A call on Sunday by another BJP politician, Kapil Mishra, for “Hindus” to clear a northeastern Delhi sit-in protest is being seen as the spark for the current unrest.
On Wednesday a Delhi High Court judge, Justice S. Muralidhar, sharply criticised the police and called on them to investigate BJP politicians for inciting violence.
Muralidhar was transferred to another state court in a late-night order, prompting a social media storm. Law Minister Ravi Shankar Prasad insisted it was a “routine transfer”.
UN rights chief Michelle Bachelet called on India’s political leaders to “prevent violence”, while the Organisation of the Islamic Conference said it “condemns the recent and alarming violence against Muslims in India”.
On Wednesday the US Commission on International Religious Freedom, which advises Washington but does not set policy, voiced “grave concern” about the violence as President Donald Trump was visiting.
Trump, asked at a news conference in the capital about the violence, said the issue was “up to India” and praised Modi’s “incredible” statements on religious freedom.
Turkish, US reaction
In Ankara, Turkish President Recep Tayyip Erdogan hit out against “massacres” of Muslims in India.
“India right now has become a country where massacres are widespread.

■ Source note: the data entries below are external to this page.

There are 5 ways to turn a row about zero (a turn may also mirror it). The second row of each pair is the first, turned, with some noise. The first 45 pairs use one turn. New pairs use 2 turns, one after the other, and a turn may come again.
Known pairs, each followed by its turns in order:
[-26  12 -28  -2  19  23  20  18]
[ -4   2 -12 -21 -10  24 -22  37] -> (0)

[  0 -15  -2  -6 -25  26  28 -14]
[19  7 33 21  7 19 15 -6] -> (1)

[ 19 -19 -18 -15   9 -21 -23  12]
[-32   2  -1  -8   8  29  23   5] -> (3)

[-27   9  16 -11   0  21 -23  12]
[ 16  14 -16  -3   9  21  29  14] -> (0)

[  9 -11  15  29 -29 -21   9  17]
[  1  -6  -5  31 -35   4 -24  12] -> (4)

[  1  12  -8  25  14  -6 -16  13]
[ -3  19   0   6  25 -12  14  -2] -> (2)

[-15   9 -21  29  27   1   7 -25]
[ -2 -28   5   3   2  13  37 -25] -> (4)

[ 22  12   7 -13   6  12   2  -2]
[ 19   9  13   7 -19  -7  -2   0] -> (2)

[ 20  13 -26  24   4 -17   6 -19]
[-17 -38  -4  14   7  11  -2 -16] -> (4)

[ 21  -3  19  21  -4 -10  14 -20]
[ 16 -10  -6  -6  -1  11 -10 -37] -> (3)

[ -3  -7 -18  25 -22  23  27   1]
[35 15  4 17 16  5 25  5] -> (1)

[ -7  12  -6   0 -16  -3  15 -16]
[  5 -20 -16  15  -3   4  -2 -11] -> (2)

[-27  -6  12  -1 -12 -27  -4  -7]
[ 30  17  -8   4   5 -22  -3  -3] -> (0)

[-14   7  -6 -16  -9  11  22  16]
[ 17  17  -2   4   6 -18  13  16] -> (3)

[-28 -27 -16  28 -10   6 -22   2]
[-30  12 -25 -21  25   8  -8 -16] -> (2)

[ -3 -11 -22  -9   6  15 -17  -2]
[-16   8  -7   2  24  16  -5   7] -> (0)

[  5 -10 -22   0  24  23   0  27]
[ -6   5   2 -16   1 -21  39   9] -> (1)

[ -3  18 -10  11 -13 -16  28  23]
[ -5 -19  -4  13   0   2  41  -6] -> (2)

[-19  -8 -10  23  21 -26 -11  -1]
[-22  -2  32 -21   9   1 -12  -6] -> (3)

[ 24  14  15   9 -19 -13  24 -25]
[ 35 -31   7   5  -2  -9   3 -21] -> (2)

[-25 -12 -26   8   4 -16 -23  15]
[ 15   1 -32   6  23   9 -26   0] -> (0)

[ -1 -25  13 -10  14  28   7 -15]
[-30  10  -4  -6   7 -15  21  19] -> (0)

[ 27 -25  25  -4 -26  -9  23  -2]
[ 21  17 -30 -14 -10  18   9 -28] -> (3)

[ 20 -28 -26   7 -19 -14 -28  -4]
[-21  -1  -8 -30   3 -39 -10 -15] -> (2)

[-24 -29 -16  12  21   5 -28  28]
[ -6  34 -20 -30 -18 -15  24  -7] -> (1)

[ -9   0   1 -22  13 -15 -10   7]
[ -8  -3  14 -12  -9   8  18  18] -> (3)

[ -9 -12  -6  19  -3 -22  -8 -16]
[ 11  -5  -5  -4  19 -22 -15 -13] -> (0)

[ -1 -27  -9   8  26 -10  25  13]
[-13  12  -9 -17  30  10  27  -9] -> (1)

[ 16 -15 -15   7 -10 -11  11 -11]
[-11 -18   8  -6  -4 -15  -3 -20] -> (2)

[-15  -6  24  -7 -24 -14 -28  10]
[  7  -1  -8 -15 -37  16 -21 -11] -> (1)

[-22  20  12 -14 -28 -15  -6  13]
[ -3  23  -8   5 -18 -31 -16 -17] -> (4)

[ 18 -23  -7   3  21  27  14 -20]
[-46  -5   5 -13   6 -12   3  11] -> (0)

[ 25   6   5  11   4 -13  16 -24]
[ 20 -21  20   9   7 -14  -6 -18] -> (2)

[ 11 -15   5  12  17 -18  28   2]
[  9 -14 -13  29   4   8  13  20] -> (4)

[ 16  -1 -26  21  -1 -18 -11 -26]
[-11 -20   0  -4  32  23 -17 -12] -> (3)

[ -4  15  16   2  -4  -7  24 -16]
[ 13   4  19 -14 -19 -18   1   0] -> (0)

[  8   4 -11 -23  28 -21 -18  25]
[ 33   1  -1   4  38 -11 -17  -8] -> (4)

[-29 -25  12 -24  -4 -13  24   9]
[ 17  21   0 -38 -10 -11  18  13] -> (3)

[ 16 -16  22 -27  26   9  16 -10]
[-40  -9  27   0   7  19  11   4] -> (1)

[  9  25   0  15  -7 -15   4  29]
[ 21 -25 -23 -15   8  -5  -3  14] -> (1)

[ -1   9  -5 -10 -25  24  18   7]
[29 -8 27  3  0  0  9  7] -> (1)

[ 23 -21 -17  12  12  -5 -26 -13]
[ 13 -36   7 -17   7  19 -13   8] -> (4)

[-15  -4   8 -11 -16  19 -16  11]
[  5  25   8 -21 -13  -2  -7  -2] -> (4)

[  8   0  -1  11   2 -15  16 -13]
[-11 -20 -10  14  -1   0   8   4] -> (4)

[ 21   0 -17  17 -19 -18 -20 -13]
[-10  -3  -5   5  21  35 -19  -7] -> (3)

New pairs, each followed by its turns in order:
[  7   9 -16  -3 -13 -28  -3   3]
[-1 17 25 -1 10 10 16  8] -> (3) (4)

[  8  17  27  15 -13 -18  14   1]
[  9 -20 -23  19  -9  12 -13 -14] -> (3) (3)

[-18  -1 -28  28 -25  27 -20  16]
[-32 -15  -9  32  13   2 -35  -1] -> (1) (4)

[ 10  26  21 -19  -4  10 -12 -10]
[ -6  10  -9  26   9  26   7 -13] -> (2) (3)

[ 17 -19 -19 -27   5  -3  23  -8]
[-22  23   8   9  18  25 -10   8] -> (1) (1)

[-18  21 -21   6  12   5  11  15]
[ 18  -9  10  31  -1 -19   6   8] -> (3) (4)

[-12  11 -17  28 -22 -10  16   4]
[25 25  1 29 -4 -2 -5 -6] -> (4) (1)

[ 22   7 -15  10   2 -26 -28   2]
[-18   0 -18  10  28 -14  13 -18] -> (4) (0)

[ 21  15  23 -29 -12  -5 -22   4]
[-10  -4 -17 -45  -3   9 -13  -2] -> (1) (2)

[-18 -15  12   9  16 -22 -17  24]
[-14  -9  11  -3  18   8 -37  -6] -> (0) (0)

[ 20  13  23 -20 -15  -7  27  24]
[ -1  19 -16  13  38  -6  28   7] -> (4) (2)

[ 22  10  -4  28  -8  12 -23   8]
[ 28  -9 -21   2  13  -1  20 -17] -> (1) (1)

[-20   2  28   5  15 -17 -24  13]
[ 11 -15 -12   7  41   6   9  -3] -> (0) (3)

[-27  -5 -14  23   3  -8  20 -20]
[ 20   6 -22 -17  31 -12  -8  -5] -> (4) (3)

[-19  21  18 -26 -26 -15   3  22]
[ -3  36 -18   5  28 -10  25  -3] -> (2) (3)

[-22  12 -13 -26  -1  14  22  10]
[ 22 -20   1 -17 -22  -9   7  20] -> (0) (1)

[-6 25 23 -7 -9  4 19  1]
[ 16 -27  10   5  -3  21   2   4] -> (0) (1)

[ 28  25 -24  -3  12  18 -27   5]
[-15 -33  -2 -10 -39 -15   1   3] -> (4) (3)

[ 27  28  23   0  -1 -13  -1 -10]
[ -2 -22   2  22  11   4 -21  27] -> (2) (4)

[ 22   7   3  -6  21  -4 -27  15]
[ 14   8  29  15 -13  17  15  -7] -> (2) (3)

[ 25 -14  28 -11  -4  -5  -7 -12]
[ -9  -6 -17   0 -26   0 -13 -26] -> (3) (2)

[ 26 -18  14 -25  16  15 -15  11]
[-19   2  13  21 -24  -1  33  -2] -> (4) (3)

[-12  23  13   1  12  27  16 -18]
[ -3 -10 -19 -30 -14   6   1  27] -> (1) (1)

[ -9   4 -24  18  -8 -15  11  -9]
[-20  -8 -15  13  15 -20   0   4] -> (1) (1)

[-21 -25  -1  25 -18 -22   0 -17]
[-23 -14  20 -14   6  30  18 -16] -> (0) (3)

[-11   9  22 -11  -2  -9  -1  -2]
[-12  10   2   2  -7   1 -19  14] -> (3) (4)

[-19 -12  -9   3  -4 -28  12  -7]
[-10 -16  12 -19  21  -4  13  -7] -> (1) (4)

[ 19  11  -8   7  -1  -1 -18   4]
[-17  12  -3   2 -21   6  -3   2] -> (4) (1)

[ 11   0   1 -25   8 -16  20  -8]
[-28   2  11  15  15  -5  10   5] -> (4) (2)

[-16  10 -25 -13  -8  -5  18  19]
[  7  32 -13 -18  -5 -12  14  -1] -> (0) (2)

[-12  12 -17 -14 -20   8  17 -17]
[-26   2   4  11   8   7  26 -16] -> (3) (3)

[-25  27  11  15 -20  11   7  18]
[ -9  14   0   7  12  21 -26  30] -> (0) (4)

[-21  -3 -28 -27  -3  15 -25   8]
[-19  37  23  -5   0  19   1 -14] -> (4) (0)

[ 13  -7   5  -4 -27  14 -17  11]
[16 11 -1 11 11 24 20 -5] -> (4) (0)

[  8 -19 -20  -2   6   6   8 -21]
[ -9   4 -14  -8   9 -23  17  12] -> (4) (3)

[-26   5  10 -12  25  15  14  -1]
[  1 -26  -6 -12   6  18  22  16] -> (2) (0)

[ 19  15  11 -21   7   9 -23 -15]
[ 17   6  -3 -13   3 -33  20   5] -> (2) (2)

[-18 -22 -12  10 -11 -15  17  20]
[  1  29  27 -15  12   9   5  -7] -> (2) (1)

[-24 -12  23 -28  -2   4   2   6]
[ 4 -5 -2 20  0 -9 38 -7] -> (0) (2)

[ -3 -21   7 -18  16 -26  -6 -28]
[-10  22   6 -33  12  -3  -6  28] -> (2) (2)

[-16 -24  -2   2   1  -4  23  -2]
[ -5  10 -12  -5  15  -8  15  24] -> (2) (0)

[ 23  17  14  17 -10  24 -19  24]
[  0  -1   4  16 -49   2 -20  -1] -> (4) (3)

[ 28  16  -6  24   4 -19  -5  -4]
[  2 -30  -5  23  10 -14   9  14] -> (2) (4)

What massacres? Massacres of Muslims. By who? Hindus,” Erdogan said during a speech in Ankara.
Erdogan accused the mobs attacking Muslims of hurting children studying in private tuition centres with “metal sticks as if to kill” them.
“How will these people make global peace possible? It is impossible. When making speeches -- since they have a large population -- they say `we are strong’ but that is not strength,” Erdogan added.
Meanwhile, the United States urged India to respect the right to peaceful assembly and called on all sides to refrain from violence.
In a cautious statement, the top US diplomat for South Asia sought to show little distance with Prime Minister Narendra Modi, who was welcoming President Donald Trump on a visit when the violence erupted.
“We echo (Modi’s) call for calm and normalcy and urge all parties to maintain peace, refrain from violence and respect the right of peaceful assembly,” Assistant Secretary of State Alice Wells wrote on Twitter.
Bernie Sanders, the Democratic front-runner seeking to challenge Trump in November elections, denounced Trump’s response to the “widespread anti-Muslim mob violence”. “Trump responds by saying, `That’s up to India’. That is a failure of leadership on human rights,” Sanders tweeted.